Before anything runs, the generated SQL is parsed with sqlglot in Postgres dialect
and rejected unless it's a single read-only statement. It catches CTEs that try to hide a
DELETE — WITH x AS (DELETE … RETURNING …) SELECT * FROM x — via a recursive
scan, and blocks 8 state-mutating Postgres functions by name.
plus
A third practical guard: every query is shown to you and waits for an explicit
y / yes before it runs. Runs on your machine, against your database — your data
never leaves the box.
How it compares
Vanna, WrenAI and IDE assistants are genuinely good tools — at the jobs they're built for. PromptQuery doesn't win on breadth. It wins on a narrow axis: CLI-first, deterministic, read-only by construction, and built for production scale.

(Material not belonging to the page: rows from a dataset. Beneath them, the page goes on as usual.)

Rows are points. Examples show where two turns around zero, p and q, send a point. Write where each new point lands after one turn and then the other. Backwards means that the second turn is done in reverse. Each puzzle has new turns, and all numbers are rounded.

Turn p:
[3.3 3.3] -> [0.4 4.6]
[-5.2 -2.0] -> [-2.7 -4.9]
[ 1.0 -0.6] -> [1.2 0.2]
[ 0.9 -0.7] -> [1.1 0.0]
Turn q:
[ 2.6 -1.9] -> [ 0.7 -3.1]
[-4.1  4.6] -> [0.0 6.2]
[ 1.0 -1.5] -> [-0.3 -1.8]
[-0.1  2.3] -> [1.5 1.8]
[ 0.7 -3.5] -> [-1.8 -3.1]
Where do these land?
q, then p backwards: [-2.3  4.1] -> [3.7 2.9]
q, then p backwards: [ 0.6 -4.0] -> [-3.9 -1.2]
p, then q: [ 1.8 -0.2] -> [ 1.8 -0.3]

Turn p:
[-2.2 -2.1 -0.1 -1.2] -> [ 1.0 -1.9 -0.1 -2.5]
[-2.6  6.4 -1.3  1.2] -> [-3.5 -3.3 -2.1  4.8]
[-1.8 -2.3 -2.9  1.1] -> [ 3.4 -2.5  0.9  0.1]
[ 5.1 -1.7  4.9  0.4] -> [-1.7  6.2  2.7 -2.1]
[ 1.6 -0.3 -0.5 -1.5] -> [ 0.8  1.6 -1.4 -0.4]
Turn q:
[-0.5 -1.5  0.1  2.6] -> [2.0 1.7 0.2 1.5]
[ 1.2 -2.3 -2.8  2.8] -> [ 3.5  2.8 -0.5 -1.3]
[-3.0  2.9  2.1 -2.4] -> [-4.7 -1.4 -0.1  1.8]
[ 4.4 -3.0  2.1 -4.0] -> [ 2.8 -6.1 -0.7 -1.7]
[-3.6  1.1 -1.7  0.3] -> [-2.5  2.7 -1.7  0.8]
[-1.3  3.4 -0.4 -4.6] -> [-5.1 -2.0 -1.0 -1.7]
[ 2.8 -0.6  0.7  5.2] -> [4.0 2.1 3.8 0.6]
Where do these land?
p, then q: [-0.9 -1.5  3.8  0.6] -> [-2.3 -2.6 -1.2  2.1]
p, then q: [-0.4  2.0 -1.9  2.8] -> [2.6 1.9 1.4 1.9]
p, then q: [-3.0 -3.6  2.3 -2.2] -> [-0.8 -4.4 -3.4 -0.8]
p, then q: [ 1.4  6.2 -2.5  1.0] -> [1.5 6.6 1.1 1.0]
p, then q: [ 2.9 -3.1 -1.6 -2.2] -> [-1.0 -1.5  2.1 -4.2]

Turn p:
[-1.5  1.0 -1.1 -1.7 -4.9 -0.9  2.2 -0.7] -> [-2.1 -1.1  0.4 -2.4 -2.7  0.4  2.3  3.6]
[ 0.9  0.2  3.7 -1.0  0.2  3.8 -0.8  0.3] -> [-0.1  1.3 -0.9  3.4 -0.8  2.0 -3.2  1.2]
[-3.5 -3.5 -2.4 -0.6 -0.1 -1.6 -4.2  2.5] -> [ 1.4  2.4 -1.5 -2.7  2.8 -5.3 -0.3  1.9]
[ 2.0 -4.1  2.1  0.9  3.2  0.5 -5.2 -3.8] -> [ 2.8  5.0  2.2  2.2 -1.1 -2.9 -3.5 -3.8]
[-1.5  2.0  0.4  2.1 -4.3  2.3  3.1 -0.7] -> [-3.9 -3.1 -0.5  1.9 -2.9  0.0  1.5  2.3]
[ 1.6 -4.5  1.4 -0.8 -1.4 -3.7  2.0  1.4] -> [ 5.5 -0.9  2.4 -0.3 -0.7 -0.6  1.9  2.5]
[-3.9  3.9  3.9 -0.4 -1.6 -2.9  2.5  3.4] -> [-2.8 -2.0  2.6  0.9  4.3  2.4  1.9  5.3]
[ 1.3  1.3 -2.3 -1.7  1.4  3.8  0.6 -4.2] -> [-2.0 -0.1 -1.3 -1.7 -3.6  1.7 -3.1 -3.4]
[-0.6 -3.4  2.9  0.7  3.1 -4.1 -0.9  1.8] -> [ 4.3  0.6  3.5  0.9  4.0 -1.7 -0.3  0.3]
[ 2.1  4.1 -3.9  1.6  2.1 -1.4 -3.0  2.5] -> [-1.2  1.8 -3.4 -1.1  3.7  1.0  3.5 -4.0]
[ 3.2  3.0 -4.6  1.1  2.3  4.1  3.7 -2.6] -> [-2.0 -3.9 -3.2 -0.9 -3.1  2.9 -0.6 -5.9]
Turn q:
[-3.1  2.9  1.9  1.8  2.7  2.0  2.1 -2.7] -> [-3.0 -0.4 -2.3  1.6 -1.1  4.1  1.2 -3.4]
[-3.5 -3.0 -5.6 -3.6  1.6 -1.6  2.3 -3.0] -> [-2.0 -1.0 -3.5  1.5 -2.9 -4.9  5.4  2.0]
[ 5.4  3.1  0.3 -1.8 -1.8 -3.2  1.1  2.3] -> [ 1.9  2.9 -1.0 -1.9  5.4  0.5 -1.7  3.7]
[-6.7  2.2  0.1 -3.1  3.1 -3.5  0.8  0.4] -> [-5.7  4.5  0.2  0.5 -0.9 -0.5  5.3 -1.0]
[ 3.4  0.9  0.4 -1.8  1.5  2.7 -0.5 -0.3] -> [ 1.0 -1.6 -1.1 -3.5 -0.2  2.4 -0.6  1.6]
[ 2.4  1.7 -1.4  2.3 -1.9  0.1 -0.7  3.0] -> [ 0.3  1.0  0.1 -0.4  1.4 -0.8 -4.9  0.9]
[-0.7 -2.5  0.9  2.7  0.2  3.2 -1.3  0.3] -> [ 0.5 -2.7  2.2  0.9 -2.7  0.7 -1.9 -1.5]
[ 2.1  5.5  2.6 -1.6 -5.0 -3.4 -0.1  1.1] -> [ 3.1  6.5 -1.0 -1.3  5.0  1.0 -1.2 -0.7]
[ 3.3 -3.8  2.2  2.9 -1.8  0.8  0.4  1.8] -> [ 3.4 -2.6  3.4  2.1  0.9  0.9 -2.8  1.5]
[ 0.2 -4.6  1.4  3.0 -2.0  5.2 -2.3  0.8] -> [ 3.4 -3.5  3.5  0.9 -4.3  0.4 -3.3 -1.5]
[-2.7 -2.3 -2.9 -0.7  3.3 -2.4 -1.8 -3.9] -> [-2.9 -3.0 -0.6 -0.4 -0.4 -4.0  4.5 -1.7]
Where do these land?
p, then q: [ 0.6 -2.3 -1.8 -7.2  2.1 -0.4 -0.7 -2.2] -> [ 3.4  2.3 -0.6 -7.2 -0.5  0.3  0.8  0.6]
p, then q: [ 8.6  1.6 -1.8 -0.4  3.2 -0.5  3.1  1.7] -> [ 4.3 -6.2 -5.8 -0.4 -2.5  1.8 -1.2  1.1]
q, then p backwards: [-2.9  6.3 -1.4  0.6 -4.4 -0.7  1.6 -1.2] -> [ 3.0  0.7 -1.5  0.2  1.8  3.6 -6.8  0.8]
p, then q: [-2.1 -2.2  1.8 -0.1 -6.1  0.5 -1.8  5.8] -> [-4.1  3.0  1.4  1.8  1.7 -1.5 -4.9  5.2]
q, then p backwards: [ 0.6 -0.6  1.1  2.7  1.5 -3.7 -1.9 -1.5] -> [-2.1  1.5  0.0  3.0  3.1 -2.2  0.6  0.4]
p, then q: [-0.7 -2.5 -1.1  1.2  2.6  1.4  1.3  3.8] -> [-1.1 -4.0  0.8 -1.1  1.4 -2.9  0.0  2.2]
q, then p: [ 1.1 -1.1  6.1  1.7  0.8  0.6  0.4 -1.7] -> [ 1.1 -1.1 -0.3  4.0 -2.9  0.4 -4.1 -1.6]
p, then q backwards: [-0.8 -2.1 -2.0  0.1 -1.1  1.9 -0.1 -0.7] -> [-0.3 -0.3 -3.3 -0.4 -0.6  1.5 -0.8 -0.3]
q, then p: [-1.9 -3.2 -0.7  0.7  2.0 -0.4  1.7 -0.6] -> [ 0.7 -2.7  1.1  1.5 -0.1 -2.7  1.1  1.6]
p, then q: [ 0.7  6.0  1.2 -1.5  4.0  1.5  1.6 -2.3] -> [ 0.0 -2.3 -0.2 -1.5 -5.7  1.8  1.3 -4.6]
p, then q: [-3.1  0.2 -1.2  2.3 -4.5 -0.3 -5.1 -1.2] -> [-3.5  5.8 -1.0  2.9  2.6 -1.2  1.0 -0.7]

Turn p:
[-2.8  2.8  2.9 -0.1  4.8 -1.9 -0.3  3.4  1.7  3.8 -0.4] -> [-1.0 -3.0  5.6  3.2  3.3  3.0 -0.3  1.4  2.1  1.6 -0.1]
[-0.3 -5.6 -0.6 -1.3  0.3  0.5  2.2  1.2  1.1 -2.3  1.7] -> [-1.3 -1.9 -1.4 -4.4 -0.1 -3.6  1.0  1.7  1.8  0.4  1.7]
[ 0.8 -5.2  0.2 -1.1  0.6  5.3  3.3 -2.9  3.1 -1.0  1.9] -> [ 0.9 -2.3 -6.0 -2.6  0.0 -2.6  0.2  3.7  0.1  3.4  3.1]
[ 0.0  1.3 -2.1  2.8 -2.8  1.3  1.9 -3.6  0.2 -1.0  2.2] -> [ 0.6  2.6 -4.5  2.1  0.5 -1.3  1.0 -1.4 -1.3 -1.4  2.5]
[ 2.6 -1.5 -1.5 -3.4 -1.1  2.9  1.1 -0.2  2.7 -1.0  0.6] -> [ 0.1 -0.2 -2.9 -0.8 -4.2 -1.6 -0.2  2.4  1.5  2.2  0.8]
[-0.9  2.3 -0.9  1.0  1.4 -0.6 -2.9  4.5 -1.2  1.5  3.1] -> [-0.5  0.1  5.0  2.1  0.0 -0.1 -2.4  1.3  0.3 -3.4  1.7]
[ 0.6  2.8  4.9  3.2 -5.0 -3.1 -4.2 -2.0 -3.1 -2.5 -1.0] -> [ 3.7 -0.7  1.2  1.8 -0.6 -0.4  1.9 -6.1 -5.2 -3.7 -3.8]
[-1.8  0.1 -3.6  3.4  2.2 -4.7 -0.3  5.4  0.5  1.0 -3.1] -> [-6.4  0.6  3.2  0.4  2.9  1.3 -0.4  0.3  3.0 -3.9 -3.0]
[ 1.6  5.5  3.7  2.4  0.1 -1.0 -1.7 -0.8 -6.6 -3.8 -1.5] -> [ 5.2  1.7  2.5 -0.1 -0.3  4.8  3.2 -2.5 -3.9 -4.8 -1.7]
[-4.6 -1.1 -2.2 -3.6 -2.6  1.6  3.1  2.7  1.4  4.2 -4.3] -> [-7.8  0.9  1.2 -0.4 -1.3  0.9  0.3  0.2 -1.0  6.1  0.9]
[-0.3 -1.7 -1.1 -2.4  1.0  4.1  0.2  0.8  5.2  2.6 -3.8] -> [-3.8 -2.7 -2.6  0.5 -1.8  1.6 -2.4  3.4  0.7  4.8 -1.0]
[ 3.6  4.3  2.3  1.4 -2.0 -5.7 -0.2 -2.0 -3.4 -2.0  1.5] -> [ 5.4  3.3  1.9  2.1  0.1 -0.6  3.7 -4.0  0.4 -3.3 -2.8]
[ 3.4 -1.8  1.0  0.9  1.0 -0.1 -1.5 -3.0 -3.6  1.5  1.6] -> [ 4.8  2.3 -0.2 -1.7  2.1 -1.5 -2.0  0.7 -1.6 -0.2 -1.5]
[-2.0 -2.2 -3.0 -3.4  2.2  1.5 -0.7 -3.6  1.9 -1.1  1.6] -> [ 0.4 -0.7 -3.1 -2.4 -0.5  0.2 -3.5 -1.2  3.1  2.2  3.5]
Turn q:
[ 1.2  2.0 -2.1  3.6  3.5  0.7  1.9 -1.0 -4.6 -5.0 -1.3] -> [ 3.6  1.9 -3.5  2.6  3.3 -2.6  4.4 -1.6  0.8  1.0 -3.3]
[ 1.8  3.6 -1.2  2.1  0.3  2.4 -1.7 -1.1  3.8 -3.4 -0.2] -> [ 0.4  1.7  1.9 -1.5  2.8 -5.3 -0.8  1.5  1.7 -1.1 -2.4]
[ 0.1  1.6  0.1  3.5 -3.6  2.7  1.7 -0.3  0.5  2.8 -1.2] -> [-1.3 -0.7  0.6  3.2 -2.5 -2.5  0.2  4.7  0.1  0.4 -0.3]
[-0.8 -3.9  3.4  3.7  3.7 -1.7 -2.2  2.7 -1.0 -4.2 -1.3] -> [ 3.8 -5.1 -1.6 -0.2  2.6  2.4 -0.5 -2.7  3.2 -0.2 -4.1]
[-2.4  3.6 -2.8  0.7 -3.2  3.2 -3.4  4.5  0.7  2.6 -2.5] -> [-6.1 -1.4  0.4 -0.5  1.0 -0.8  0.3  5.0 -3.4 -0.7 -3.7]
[ 0.2 -3.1  1.7  4.4  2.9 -3.6 -3.2  2.6  1.7  1.3  3.1] -> [ 2.7 -5.4 -2.7 -0.9  1.8  0.6 -5.9 -0.8  0.2  0.7 -0.1]
[-1.3  0.0  3.9 -4.1 -0.3 -0.7 -0.3 -1.2 -5.4  3.0  2.3] -> [ 1.8  3.0 -0.9  0.4 -4.1  6.1 -0.6 -0.5 -3.2 -0.2  0.3]
[-4.5  2.0 -1.2 -4.5  3.0 -2.0 -1.0 -5.1  3.0  2.6 -2.4] -> [-5.3  5.4  2.7  1.9  2.1  2.5 -3.6 -3.4  1.0  0.5  1.5]
[ 2.5 -2.0 -2.3 -3.9 -3.9  2.4 -0.6 -1.4  0.7  2.5  0.3] -> [-3.5  1.7 -0.4 -3.6 -4.3 -0.7  1.1  1.5  0.4 -0.7  3.0]
[ 2.3 -0.1 -0.8 -4.8 -0.1  0.1  4.5  1.0  3.4  2.5 -2.1] -> [-2.5  0.6  4.2 -1.7 -0.5  0.3  2.3  0.4  0.3  4.1  4.8]
[-0.9 -2.3 -0.3 -0.6  2.0  0.3  5.1 -1.0  2.5 -1.7  2.7] -> [ 2.5  0.0  1.1  0.9  2.6  0.3  1.2 -0.3  2.4 -0.9  5.5]
[ 1.6 -1.5  1.6  0.1 -4.2 -3.7 -0.8  0.4 -5.4 -3.0  2.5] -> [ 3.8 -2.0 -2.1 -0.5 -4.7 -0.1  1.9 -3.6 -3.4 -3.0 -1.2]
Where do these land?
p, then q: [-2.3  1.3 -3.1  5.8 -2.5  2.5  2.8 -0.5  0.3 -2.1  0.1] -> [ 1.2  1.3 -3.3  2.9  4.9 -1.4  2.9 -0.5 -1.9 -3.7  0.8]
p, then q: [-0.2  0.3  1.5  2.8 -0.8  2.5  1.4 -2.8  1.4 -2.3 -2.1] -> [-1.2  0.6 -4.0  0.7  1.1 -1.1  3.7  0.3  0.8  0.3  1.9]
q, then p: [-1.4 -0.7 -0.7 -1.9  3.5 -1.4 -2.4  2.7  1.9  5.2 -1.7] -> [-1.2 -1.6  2.0 -0.7  1.2  1.5 -5.8  0.7 -2.3  2.6  2.9]
p, then q backwards: [ 0.9  0.3  2.9 -6.6  4.8 -1.4 -1.3  1.5  3.8  2.4  2.0] -> [ 3.1 -2.4  6.2  3.0  1.6  0.6  2.7  0.5  4.6  1.6 -3.1]
p, then q backwards: [ 2.3  1.2 -3.7  4.7  1.5  4.1  2.1 -1.9 -3.5 -0.3  1.2] -> [-2.6  1.5 -2.2 -1.2  1.6  4.1 -0.2 -1.4 -2.6  0.9  6.2]
q, then p: [-1.8  1.3  1.9  1.9 -1.9  2.9  1.3  1.5 -3.4 -0.5  1.2] -> [-1.9  1.0 -0.2 -1.3 -1.0  0.3  3.1  3.2 -1.5 -3.1 -1.4]
q, then p: [ 2.5 -5.3  3.2 -2.9  1.9 -3.1 -2.1  2.3  2.2  3.9  0.5] -> [ 1.5 -1.3 -0.4 -0.9 -3.1 -3.6 -6.0  0.6 -2.3  4.9  1.7]
q, then p: [ 1.6 -1.0  1.0 -5.6 -3.2 -2.9 -0.6  4.2  0.0 -6.6 -6.6] -> [ 1.6 -1.3 -3.2 -4.3  1.5  0.8  5.8 -2.5 -1.6  9.0  0.1]
q, then p: [-1.0 -3.0  0.3 -3.9  1.5 -0.3 -6.3 -0.1  1.2  0.1  2.0] -> [ 1.1 -1.9 -1.2 -2.1 -5.2  2.7 -3.8 -1.9  0.4  1.7  2.6]
q, then p: [-0.4  3.3 -0.8  3.4 -2.7  1.1  1.0 -4.6 -3.4  0.8 -1.2] -> [-3.0  2.4 -0.3  3.5  1.2  0.6  2.7 -2.3 -1.2 -4.4 -2.4]
q, then p: [ 2.0  3.2 -2.6  2.0 -5.7  1.2  3.4 -0.8  0.4 -0.5  1.2] -> [-0.6  1.8  3.6  0.1  1.6 -3.2  5.2 -2.5  1.0 -3.1 -0.9]
q, then p: [ 0.0  2.5 -0.1  4.7  0.3 -2.4 -0.5 -0.3 -1.4 -2.5  1.1] -> [ 0.8  2.0 -1.1 -1.5  2.1  0.7 -0.4 -0.6  1.1 -2.7 -4.6]
q, then p: [-2.1 -3.4  0.1 -4.4  3.2 -3.0  1.3 -1.0  0.3  2.4  2.4] -> [ 3.9  0.1 -2.0  1.3 -0.7 -0.5 -3.8  1.2 -1.4  0.4  5.4]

| PromptQuery | Vanna | WrenAI | IDE assistants | |
|---|---|---|---|---|
| Form factor | CLI / pipe-friendly | Python library & web | GenBI app & UI | Editor inline |
| Deterministic by default | Yes — temp 0* | Not by default | Not by default | No |
| Read-only by construction | Two independent layers | Depends on setup | Governance-gated | You run what it writes |
| Built for 100s of tables | Retrieval + FK graph | RAG, you train it | Semantic layer, you author it | Whatever's in context |
| Setup before first query | None — connect & ask | Train on your data | Model the semantic layer | None |
| Honest, committed benchmark | Failures included | Accuracy paper | — | — |
| Where they're better | Not for dashboards or BI | Rich RAG, charts, web UI | Dashboards, semantic governance | In-editor, multi-language |
* Best-effort across model snapshots; reasoning models (GPT-5.x / o-series) sample internally and are the explicit exception.
Try it
EMBL-EBI publishes RNAcentral as a public, read-only Postgres database. Install PromptQuery,
set one API key, and point prq straight at it. Same query that's in the demo, on a
real production schema, in under a minute.
Install
pip install "promptquery[openai]"
Set one key
export OPENAI_API_KEY=sk-...
Ask the public RNAcentral DB a question
prq postgresql://reader:[email protected]:5432/pfmegrnargs
Then, at the prompt, ask in plain English — e.g. “how many human sequences are there grouped by RNA type”. PromptQuery shows the SQL and waits for your y.
Public credentials are published by EMBL-EBI for tutorial use. The session is read-only; nothing you do can change it.
What it does NOT do (yet)
SELECT-only, by design.csv / jq / your tool.Naming the weaknesses is the point. It's how you know the strong claims are real.